Best Practices and Notes

  1. Learning rate: it is recommended to increase the value of learning rate by an order of magnitude.

  2. LoRA Rank:

  • Too small a rank can hurt convergence.

  • LoRA rank recommendation from @thelongestusernameofall:

    • A very small lora_rank can lead to slower convergence or worse training performance. It is recommended to set lora_rank to be>=32. Tests have shown that for a 0.5B model, with lora_rank=32,the training convergence speed and final performance are almost identical to non-LoRA training

    • For a 32B model,with lora_rank=128,the training convergence speed and final performance are also almost identical to non-LoRA training.

    • More comprehensive reference results are coming soon.

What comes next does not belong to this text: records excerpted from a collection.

What can hang from each mark
regumob: riru
govur: kugo
viles: genez kugo
kugo: befu govur guzis vifo
tuno: riru siku
befu: genez kugo riru
guzis: genez kugo
riru: vifo
genez: befu kugo vifo
peve: tuno
vifo: genez riru

Every row comes from one small tree of marks. Brackets hold a mark, then the marks that hang from it, in alphabetical order. Every link used is in the known rows. Which tree was each row made from?
In the rows, zero is written as 128.
Known rows
{kugo govur}: [117 140 142 149 137  80 139 136 156 100  89 119 104 112 109  98 152 113
 120 120 101 125 102 141  73 121 129 126 133 119 101 149 111 135 119 183
  95 129 138 125 108]
{befu {genez {kugo govur} vifo}}: [122 130 170 161 135 107 134 152 151 102  78 135  97 121  76  75 132 155
 102 110  80 117 115 157  49  73 146 136 116 135  84 121 115 149 121 177
  27 135 133 123  92]
{befu genez kugo}: [110 148 147 141 150  66 121 123 156  93 101 146  95 136 109  80 145 132
 118 150  77 139 114 129 115  94 131 172 148 126 113 123 114 117 115 179
  64 130 143 120 113]
{guzis {genez befu vifo} kugo}: [107  96 150 145 174  88 126 136 146  96  90 115  93 139 117 104 142 144
 176 141  74 121  99 154 118  85 151  84 122 140 143 129 107 144 121 174
  69 116 126 102 114]
{vifo {genez befu kugo} riru}: [103 119 157 130 115  75 131 121 106  81  71 152 123 130 146  87 138 107
 108 139 123 106  76 125 101 115 124 126 134 123  98  84 134 140 122 215
  71 145 145 125 132]
{kugo befu}: [115 127 138 147 148  98 123 135 160 106  86 122  81 117 117  80 167 120
 136 148  96 132 110 142  90 137 122 130 158 122 125 134 132 124 119 171
 103 131 135 131 131]
{genez kugo}: [118 153 149 160 138  91 123 138 128  97  85 132 100 110 117  94 157 132
 116 132  94 117 112 140  88 112 121 138 152 124 105 136 136 125 123 189
  63 141 144 122 115]
{peve {tuno riru siku}}: [ 98 128 145 125 147  65 137 133 136 111  63 127 113 113 119 103 161 136
 115 131  96 137  66 122  52 128 130 144 148 123 126 146 103 125 120 160
  74 124 155 116 128]
{befu genez {kugo guzis vifo} riru}: [108 142 179 152 181  52 127  99 148  93 111 147  78 112 119  93 111 165
 116 143  87 165 161 102  96  81 112 174 133 117 108 136  96 129 115 177
  46 117 154 115 105]
{tuno {riru {vifo {genez kugo}}} siku}: [101 141 145 142 130  73 141 106 117 105  61 153  99 131 128  91 146 139
  92 148 122 119  61 126  46 118 107 157 124 135 112 141 112 138 126 181
  69 147 140 100  98]
{tuno riru siku}: [105 151 142 121 149  58 142 116 153 109  75 124 103 117 122  99 153 127
 119 140  93 137  74 126  60 122 121 145 139 129 124 151 119 120 119 178
  87 132 142 118 120]
{regumob {riru {vifo {genez kugo}}}}: [109 129 137 170 125 101 123 133 107  97  64 150 105 127 113 102 139 125
 105 142 123 120  97 134  97 137 123 142 136 134 133 102 112 142 132 184
  78 133 146 104  93]
{riru {vifo genez}}: [112 120 131 152 136  70 129 119 142  95  83 156  96 134 117  87 138 108
 114 148 107 118  79 132  79 136 120 131 138 126 123 140  98 144 120 177
  91 134 138 117 114]
{befu genez {kugo govur} {riru vifo}}: [117 124 158 140 145  43 138  90 164  94 121 147  89 139  91  70 123 139
 110 143  87 145 118 121  64  69 121 186 115 132 100 138  91 145 113 165
  41 127 124 106  86]
{viles genez kugo}: [100 148 133 178 148  93 128 143 129 106  82 144 107 101  99 102 167 111
 143 143  99 144 121 145  70 116 131 121 146 131 153  86 123 130 120 154
  57 122 137 128 101]
{guzis genez {kugo {befu riru} govur}}: [121 114 165 165 169 103 138 125 169 102  90 111  73 131 130  99 169 138
 155 154 100 139 114 145  48 102 114 124 133 133 128 123 104 140 124 159
 104 114 128 100  90]
{tuno {riru vifo} siku}: [104 134 135 125 147  40 142 106 149 113  82 129  98 122 108  90 145 134
 112 146  93 135  73 125  50 125 118 143 128 135 131 172 110 134 116 162
  78 136 129 109 109]
{regumob {riru vifo}}: [113 127 125 148 144  81 125 134 138 105  84 124 102 115  99  98 138 119
 125 137  96 137 107 131  99 140 129 124 138 136 157 132 106 138 123 171
  82 122 133 116 105]
{tuno {riru {vifo {genez befu}}}}: [101 100 131 118 142  30 137  94 134  98  93 137  95 146 127  83 131 111
 116 145 112 105  88 121 109 116 115 122 116 128 115 154 109 150 116 175
  94 138 134 103 130]
{riru {vifo {genez kugo}}}: [111 132 141 167 127  84 125 120 118  95  77 160  93 126 117  86 149 128
 106 140 116 108  89 136  72 121 116 139 139 131 107 135 110 142 125 182
  68 145 140 110 103]
{befu {kugo {vifo riru}}}: [107 159 156 130 143  42 132 124 131  96  90 148 118 122 131  88 136 126
 118 147 116 169  77 104 108 126 117 144 145 118 113 148 118 137 121 229
 101 123 160 119 118]
{riru {vifo {genez {kugo befu govur}}}}: [114 123 146 167 121 127 137 137 132 103  72 138  83 133 115  73 162 129
  90 140 135 113 107 151  54 122 111 139 126 130  87 122 116 154 125 180
  87 141 133 110  93]
{kugo befu {vifo riru}}: [118 121 156 139 145  82 132 149 149 112  70 132  97 108 132  73 150 125
 119 149 133 156  87 123  71 136 113 121 153 122 125 145 128 141 121 204
 108 124 147 128 134]
{befu {genez vifo} {kugo guzis} riru}: [108 141 169 140 177  44 126  93 164  90 105 150  68 142  93  85 117 158
 139 138  32 147 142 106  75  81 155 151 123 127 111 124 109 130 114 168
  24 120 140 136 106]
{guzis genez}: [107 125 137 157 157  74 129 122 159 101  85 135 100 127 136 111 145 115
 144 150  81 118  96 138  91 131 116 104 155 124 135 151 111 123 125 166
  92 125 145 106 105]
{genez befu {kugo vifo}}: [113 119 161 157 144 111 126 136 107 102  91 128 107  90 121  93 130 148
 122 123 131 118 135 135 127  84 108 131 133 122  97 142 125 139 123 204
  49 141 143 103 125]
{viles {kugo befu vifo}}: [113 126 147 174 152 164 128 158 129 111  89 128  77  93 114  88 159 137
 144 141 114 159 125 143  82 118 104 135 144 123 135 135 125 137 123 167
  93 121 142 118 122]
{riru {vifo {genez befu {kugo govur}}}}: [104 111 146 154 115 102 140 121 111  91  88 137 106 128 121  89 136 121
  99 124 138  92 111 147 104  98 124 131 105 128  80 119 107 155 123 184
  63 144 131 100 100]
{guzis genez {kugo vifo}}: [113 115 160 172 179  98 125 150 141 106  84 125  97 110 133 109 148 152
 143 150 114 147 102 141  99 110  93 110 145 130 139 166  91 138 126 183
 102 115 147  96 100]
{regumob {riru {vifo genez}}}: [109 115 125 156 138  81 128 127 131  98  70 141 100 131 113 100 136 103
 112 146 115 128  89 128 115 155 126 130 135 133 150 113  99 145 125 177
  98 122 143 115 101]
{vifo {genez {befu {kugo govur}}} riru}: [ 92 140 147 114 115  43 145 111 129  75  90 145 131 154 142  91 136  86
 109 144 125 128  65 119 121 118 144 139 114 118  81  92 112 145 119 233
 104 130 151 120 121]
{tuno {riru {vifo genez}}}: [107 126 134 134 141  35 136 112 142 106  76 147  88 144 124  84 140 110
 113 148 104 120  73 118  76 143 112 130 132 130 112 175 108 148 119 175
 104 135 145 112 116]
{govur {kugo {befu {riru vifo}}}}: [129 110 146 156 153 113 126 109 139 111 110 131  60 118  92  73 157 152
 137 145  74 131 110 137  50 132 134 132 141 135 116 116 128 142 118 155
  89 131 123 118 107]
{govur kugo}: [120 147 141 164 151 103 126 144 125  98 101 130  92 108 101 100 160 137
 136 125  76 122  99 144  80 138 149 117 152 129 101 124 128 124 120 185
 102 135 144 127 113]
{vifo riru}: [113 138 145 125 135  49 132 134 153  95  81 141 114 121 129  90 149 108
 125 134  93 136  72 122  65 132 129 121 153 123 129 134 129 133 117 198
  92 131 142 143 129]
{genez {kugo befu govur guzis vifo}}: [113 153 175 191 156 129 138 153 129 111  79 110  79  88 124  94 157 163
 107 119 129 139 164 143  74 119 103 118 124 118  80 137 123 142 125 184
  83 130 152 114 101]

Write each row's tree
[ 89 116 117 134 129  67 128 106 110  85  90 140 113 144 118 101 132 106
 126 157 118 130 105 123 170 126 140 147 119 129 137  89 103 142 124 194
  90 125 141 101 109] -> {regumob {riru {vifo {genez {befu kugo}}}}}
[110 121 137 172 130 126 121 139 115 105  58 136  89 129 114  89 158 126
 104 158 133 128 109 140  93 146 117 140 141 133 134  87 124 145 132 175
  89 132 139 109  94] -> {regumob {riru {vifo {genez {kugo befu}}}}}
[113 135 156 170 122 129 137 137 128 102  65 132  92 129 130  85 171 121
  96 134 132 113 111 154  74 133 118 134 134 121  79 105 125 140 130 189
  92 139 144 122 103] -> {vifo {genez {kugo befu govur}}}
[111 126 153 170 152  95 126 127 142 106  71 136  94 136 113 105 137 148
 138 137  69 108  90 146  66 114 143  93 140 135 116 143 122 137 130 183
  53 131 143 106  91] -> {guzis {genez kugo vifo}}
[ 97 111 146 123 168  45 135  73 153  92 113 136  89 162 119 102 113 132
 170 158  57 122  97 119 113  88 159 119 123 131 117 126 114 137 123 187
  52 122 133  95 104] -> {guzis {genez {befu kugo riru} vifo}}
[118 107 141 140 142  59 131  91 146  95  90 158  87 136 123  88 121 115
 116 148 104 122  88 112  56 120 118 145 135 124 120 142 100 148 120 171
  75 131 132 115 112] -> {befu {riru {vifo genez}}}
[117 122 149 134 153  40 124  88 162  93 119 154  78 138  95  70 122 143
 122 160  80 142 113 114  76  71 120 189 139 133 122 135 102 134 111 163
  41 129 125 111 102] -> {befu genez kugo {riru vifo}}
[ 99 129 149 124 133  62 145  78 132  75 106 142 108 150 130  97 125  97
 122 143 112 125 102 116 125  98 134 161 110 116  72 110 103 144 120 204
  80 129 146 110 114] -> {vifo {genez {befu {kugo govur} riru}}}
[113 116 171 162 172 114 122 146 159 112  84 129  67  96 113  80 140 165
 116 142 102 148 165 133  96 111  98 134 143 116 125 131 109 130 116 156
  70 124 148 128 127] -> {kugo {befu genez} guzis vifo}
[ 97 129 136 129 137  57 144 100 139 107  65 148  96 141 126  92 140 124
  99 153 114 128  53 119  51 135 116 139 125 131 124 152  97 140 121 169
  87 134 139 107 109] -> {tuno {riru {vifo genez}} siku}
[ 89 160 142 188 161  90 130 142 126 101  84 140  94  95 113 116 168 124
 155 132  76 145 161 140  73 120 133 107 137 127 149  82 122 128 119 144
  50 115 148 139  95] -> {viles genez {kugo guzis}}
[115 125 164 157 160 112 137 147 184 108  81 114  64 128  91  73 143 155
 125 122  65 129 154 151  50 108 152 113 114 126 105 113 112 145 116 151
  60 123 133 138 110] -> {kugo {befu {genez vifo}} govur guzis}
[102 126 150 182 157 134 128 158 126 124  74 136  92  90 104  87 170 129
 130 150 136 165 136 146  78 115 107 119 148 127 154  92 122 140 124 164
  73 119 147 118 104] -> {viles genez {kugo befu vifo}}
[111 116 158 137 136  69 136 134 130  94  59 162 120 118 144  93 122 108
  94 142 141 147  57 112  79 145 107 116 145 118 108 139 105 149 125 228
 110 126 162 124 129] -> {kugo {vifo genez riru}}
[106 104 166 140 135 102 134 135  99  91  79 147 122 115 133  91 126 124
 106 131 137 127  68 125 103 137 141 106 131 122  95  87 112 150 123 228
 109 135 156 118 128] -> {govur {kugo {vifo {genez befu} riru}}}
[126 119 172 164 158 114 125 127 133 114  85 131  77  98 117  80 142 155
 114 141 128 143 130 122  68 104  91 153 151 121 101 139 138 138 128 188
  59 136 145 110 118] -> {genez {kugo {befu riru} vifo}}
[127 136 163 171 160 106 137 163 138 101  87 113 104  95 106  97 154 143
 116 116 129 156 110 142  91  99 103 133 125 128 104 162  90 148 121 199
 101 119 145 111 104] -> {guzis {kugo govur vifo}}
[122 128 185 153 128  98 138 153 137 103  74 148 121  97 111  70 126 150
  75 121 138 142  97 134  48  83 105 143 128 126  81 124 113 151 123 209
  55 133 150 114  98] -> {befu {genez {kugo govur {vifo riru}}}}
[125 105 175 183 161 149 120 157 143 117  92 131  75  99  94  69 153 173
 116 139 105 142 126 153  74 116 121 139 148 127 106 111 115 133 121 172
  89 132 145 116 120] -> {govur {kugo {befu genez} vifo}}
[101 137 159 172 138  87 150 160 125 110  71 145 133  88 104  96 149 112
 112 123 138 168  98 133  39 110 121 107 124 127 126  88 106 157 124 198
  77 115 153 120  89] -> {viles genez {kugo govur {vifo riru}}}
[114 117 149 161 171 114 122 146 159 106  81 112  74 130 137  97 183 137
 162 166  90 139 107 153  91 121 117 113 156 132 155 129 113 126 123 161
 112 117 133 112 109] -> {guzis genez {kugo befu}}
[104 137 139 132 140  41 130  79 137  86 103 168  92 151 118  85 130 116
 118 160  99 138  83 106  86 118 120 168 133 126 116 138 101 142 119 190
  80 130 141 107 103] -> {befu kugo {riru {vifo genez}}}
[ 95 126 167 168 160  45 128  93 119  99  91 131  96  97 121 107 143 140
 133 133 103 119 174 118  98  81 121 115 129 125 107  72 130 132 120 162
   4 133 139 124 106] -> {viles {genez {befu riru} {kugo guzis}}}
[122 102 172 133 150  93 128 150 161 111  73 138  92 109 121  61 136 140
 103 151 123 158  98 127  72 110 102 138 151 124 131 111 122 141 118 189
  87 125 144 129 131] -> {kugo {befu genez} {vifo riru}}
[118  92 151 115 157  62 130  94 155  96 100 127  90 128 101  87 111 129
 154 124  67 115 107 126  93  87 157 118 121 129 115 130 124 145 119 178
  39 127 126 125 135] -> {genez {befu riru} vifo}
[101 168 160 154 154  61 136 124 157  87 104 131  91 129 113  91 145 142
 119 129  74 142 155 128 101  92 133 154 122 120  93 121  98 126 113 171
  66 121 149 128  95] -> {befu genez {kugo govur guzis}}
[102  92 125 140 131  91 126 121 121  91  81 136 106 130 118 106 122 101
 132 144 126 116 103 131 144 136 134 121 120 129 148  94 102 147 124 174
  83 125 133 110 118] -> {regumob {riru {vifo {genez befu}}}}
[110 159 157 175 153 121 121 138 132 103  81 120  66 107 126  92 173 153
 130 134  81 125 163 141  81 123 120 124 150 119 108 117 142 120 122 161
  72 136 144 133 115] -> {genez {kugo befu guzis}}
[104  95 127 140 135  73 130 107 131  89  91 147  98 131 127  87 132 106
 124 143 116 100  92 132 126 117 131 126 123 125 119 129 104 147 117 171
  83 137 128 112 130] -> {riru {vifo {genez befu}}}
[ 97 132 142  95 138  36 133 117 137  86  96 139 113 151 113  79 127 114
 144 137  71 140  72 118 113 103 173 120 122 133 115 112 132 141 117 224
  73 128 138 125 134] -> {genez {befu kugo} {vifo riru}}
[110 113 165 142 125  98 143  95 121  83  90 140 107 123 132  97 127 116
 109 122 132  99 117 132  94  83 123 148 113 122  66  95 116 147 124 194
  51 143 139 107 110] -> {vifo {genez {befu riru} {kugo govur}}}
[109 118 161 147 145  88 128 139 151 112  58 133  92 144 132  83 154 140
 132 154  81 125  66 142  40 129 146  88 147 137 133 107 143 144 130 197
  83 131 140 116 106] -> {guzis {genez {kugo befu} {vifo riru}}}
[110 116 164 182 158 126 129 140 133 117  69 130  86 110 141  97 156 157
 119 155 130 130 124 146  86 120  92 110 156 123 122 144 122 134 134 187
  88 130 149  88 100] -> {guzis {genez {kugo befu vifo}}}
[119 118 166 147 141 125 132 145 113 106  64 148  99 119 132  80 154 130
 102 146 131 146  66 130  58 167 124 113 149 124 108  93 120 148 126 216
 135 131 160 129 122] -> {govur {kugo befu {vifo genez riru}}}
[126 110 167 140 146 113 124 152 155 109  78 135  82 138  86  55 151 156
 121 135  61 133  78 146  29 122 174 111 142 140 120  77 137 144 117 181
  80 129 135 148 122] -> {govur {kugo {befu {genez {vifo riru}}}}}
[114 151 167 188 170 112 128 143 118 102  98 126  85  85 112 109 143 163
 126 113  88 138 137 130  84 139 133  98 138 120  92 141 111 134 122 186
  97 123 160 123 107] -> {govur {kugo guzis vifo}}
[131 107 178 170 162 145 128 171 161 110  83 113  85 104 103  65 161 164
 110 135 140 160 135 157  78  80 102 156 130 131 113 126  94 149 118 173
  91 119 134 117 112] -> {guzis {kugo {befu genez} govur vifo}}
[ 93 117 146 124 164  44 132  72 146  87 117 137  99 146 142 112 127 124
 159 165  82 124 114 114 133  91 130 134 135 121 117 122 114 124 122 176
  65 124 137  88 110] -> {guzis {genez {befu kugo riru}}}
[ 98 126 149 159 143  60 122 124 118 107  80 130 118 102 109  95 154 121
 119 135 124 112 139 140 117  90 124 113 137 131 117  77 133 130 122 181
  28 142 138 118 112] -> {viles {genez befu kugo}}
[114 118 168 130 158  74 127 141 177 104  70 135  70 131 109  64 136 148
 130 136  59 142 120 129  49 117 156 110 134 128 138  93 131 141 113 165
  62 122 137 155 128] -> {kugo {befu {genez {vifo riru}}} guzis}
[118 116 167 140 148 108 128 159 132  98  57 141  96 126 145  75 164 127
 109 153 146 164  66 128  87 130 103 131 147 126 128 120 108 150 124 215
 130 123 152 129 128] -> {guzis {kugo befu {vifo genez riru}}}
[105 134 167 198 179 104 132 138 120 108  94 126  83  99 129 128 139 169
 143 130  84 132 131 135  87 142 125  74 141 121 118 145 101 132 126 174
 109 114 162  98  85] -> {govur {kugo {guzis genez} vifo}}
[103 136 157 172 163  83 132 129 131  96  75 148  92 107 137 113 127 132
 111 130 120 133 126 119 100 148 109 117 135 111 102 150  96 138 124 189
 101 121 164 122 120] -> {kugo guzis {vifo genez}}
[118 142 170 144 137  72 129 149 119 101  73 146 116  97 124  83 136 137
  99 127 130 144  82 121  71 112 109 129 148 124 104 144 131 142 124 222
  73 138 154 121 113] -> {genez {kugo {vifo riru}}}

https://github.com/eric-haibin-lin/verl-community/blob/f2b80b8b26829124dd393b7a795a0640eff11644/docs/lora.jpg?raw=true
  1. Reference configuration for RL training with the Qwen2.5-72B model using 8 x 80GB GPUs (increase lora_rank if needed):

data.train_batch_size=64 \
actor_rollout_ref.model.use_shm=True \
actor_rollout_ref.model.lora_rank=32 \
actor_rollout_ref.model.lora_alpha=32 \
actor_rollout_ref.model.target_modules=all-linear \
actor_rollout_ref.actor.optim.lr=3e-5 \
actor_rollout_ref.actor.fsdp_config.fsdp_size=8 \
actor_rollout_ref.actor.fsdp_config.param_offload=True \
actor_rollout_ref.actor.fsdp_config.optimizer_offload=True \
actor_rollout_ref.rollout.tensor_model_parallel_size=8 \
actor_rollout_ref.rollout.name=vllm \
actor_rollout_ref.rollout.gpu_memory_utilization=0.4 \
actor_rollout_ref.rollout.n=5 \
actor_rollout_ref.rollout.max_num_seqs=64 \
actor_rollout_ref.rollout.max_model_len=1536 \
actor_rollout_ref.rollout.max_num_batched_tokens=1536 \
actor_rollout_ref.rollout.load_format=safetensors \
actor_rollout_ref.rollout.layered_summon=True \
actor_rollout_ref.ref.fsdp_config.param_offload=True \
actor_rollout_ref.actor.ulysses_sequence_parallel_size=1 \

Example Script

For an end-to-end example, refer to the script below:

examples/grpo_trainer/run_qwen2_5-3b_gsm8k_grpo_lora.sh